**** GIVEN RECORDS ****
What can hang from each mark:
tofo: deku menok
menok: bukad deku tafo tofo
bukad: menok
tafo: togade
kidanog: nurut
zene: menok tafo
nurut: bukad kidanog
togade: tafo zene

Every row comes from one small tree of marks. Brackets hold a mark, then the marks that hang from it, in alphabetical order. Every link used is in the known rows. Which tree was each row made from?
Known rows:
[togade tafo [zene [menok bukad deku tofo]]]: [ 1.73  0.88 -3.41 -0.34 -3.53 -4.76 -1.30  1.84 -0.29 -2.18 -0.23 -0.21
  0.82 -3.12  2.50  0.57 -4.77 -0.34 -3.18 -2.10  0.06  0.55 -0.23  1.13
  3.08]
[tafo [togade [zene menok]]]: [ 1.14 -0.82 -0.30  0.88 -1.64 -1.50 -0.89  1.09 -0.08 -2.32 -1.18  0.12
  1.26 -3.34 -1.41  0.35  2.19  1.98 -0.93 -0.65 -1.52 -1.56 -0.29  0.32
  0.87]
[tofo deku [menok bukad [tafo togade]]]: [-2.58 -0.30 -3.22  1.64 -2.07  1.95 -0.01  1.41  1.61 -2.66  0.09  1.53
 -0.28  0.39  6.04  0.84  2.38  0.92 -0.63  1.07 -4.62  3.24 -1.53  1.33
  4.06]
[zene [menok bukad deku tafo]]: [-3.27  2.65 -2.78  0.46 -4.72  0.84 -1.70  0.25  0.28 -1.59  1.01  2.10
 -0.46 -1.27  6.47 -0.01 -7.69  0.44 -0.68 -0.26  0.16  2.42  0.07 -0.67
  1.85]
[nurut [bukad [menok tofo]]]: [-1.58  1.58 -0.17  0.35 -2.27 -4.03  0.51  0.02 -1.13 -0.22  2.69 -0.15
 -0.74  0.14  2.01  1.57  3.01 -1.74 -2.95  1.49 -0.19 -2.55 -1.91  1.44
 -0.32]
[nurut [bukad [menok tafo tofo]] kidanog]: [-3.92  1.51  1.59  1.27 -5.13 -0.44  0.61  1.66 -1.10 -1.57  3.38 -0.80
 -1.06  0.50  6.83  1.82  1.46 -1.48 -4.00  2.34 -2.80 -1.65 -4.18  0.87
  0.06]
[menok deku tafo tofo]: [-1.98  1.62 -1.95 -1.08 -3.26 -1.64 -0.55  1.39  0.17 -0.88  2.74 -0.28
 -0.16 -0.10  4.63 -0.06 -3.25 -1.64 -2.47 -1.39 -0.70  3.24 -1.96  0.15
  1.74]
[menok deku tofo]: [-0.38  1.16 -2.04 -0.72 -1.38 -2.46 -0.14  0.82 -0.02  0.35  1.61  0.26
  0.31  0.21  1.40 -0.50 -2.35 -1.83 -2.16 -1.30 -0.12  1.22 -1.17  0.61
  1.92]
****
**** GIVEN RECORDS ****
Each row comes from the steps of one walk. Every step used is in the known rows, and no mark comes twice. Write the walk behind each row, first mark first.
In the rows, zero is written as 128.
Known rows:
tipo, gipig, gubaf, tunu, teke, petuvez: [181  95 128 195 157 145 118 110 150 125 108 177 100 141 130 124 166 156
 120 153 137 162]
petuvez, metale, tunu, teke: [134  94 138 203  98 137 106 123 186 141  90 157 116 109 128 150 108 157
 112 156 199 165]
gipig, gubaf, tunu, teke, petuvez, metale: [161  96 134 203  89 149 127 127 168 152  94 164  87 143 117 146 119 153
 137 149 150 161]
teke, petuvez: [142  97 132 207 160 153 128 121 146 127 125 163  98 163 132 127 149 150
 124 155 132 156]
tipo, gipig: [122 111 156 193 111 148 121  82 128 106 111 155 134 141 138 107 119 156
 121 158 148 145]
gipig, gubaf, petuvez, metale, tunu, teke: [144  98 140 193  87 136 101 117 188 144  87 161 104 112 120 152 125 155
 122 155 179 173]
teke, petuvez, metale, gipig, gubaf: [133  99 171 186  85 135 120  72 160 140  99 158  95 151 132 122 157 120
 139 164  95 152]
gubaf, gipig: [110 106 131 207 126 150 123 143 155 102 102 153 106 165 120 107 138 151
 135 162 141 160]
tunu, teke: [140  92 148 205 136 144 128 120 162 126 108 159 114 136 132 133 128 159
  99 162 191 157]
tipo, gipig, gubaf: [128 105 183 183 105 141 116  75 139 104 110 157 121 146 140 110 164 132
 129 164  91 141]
****
Going through the listing above, tally the lines that contain the word "tafo" and report the total alone.

10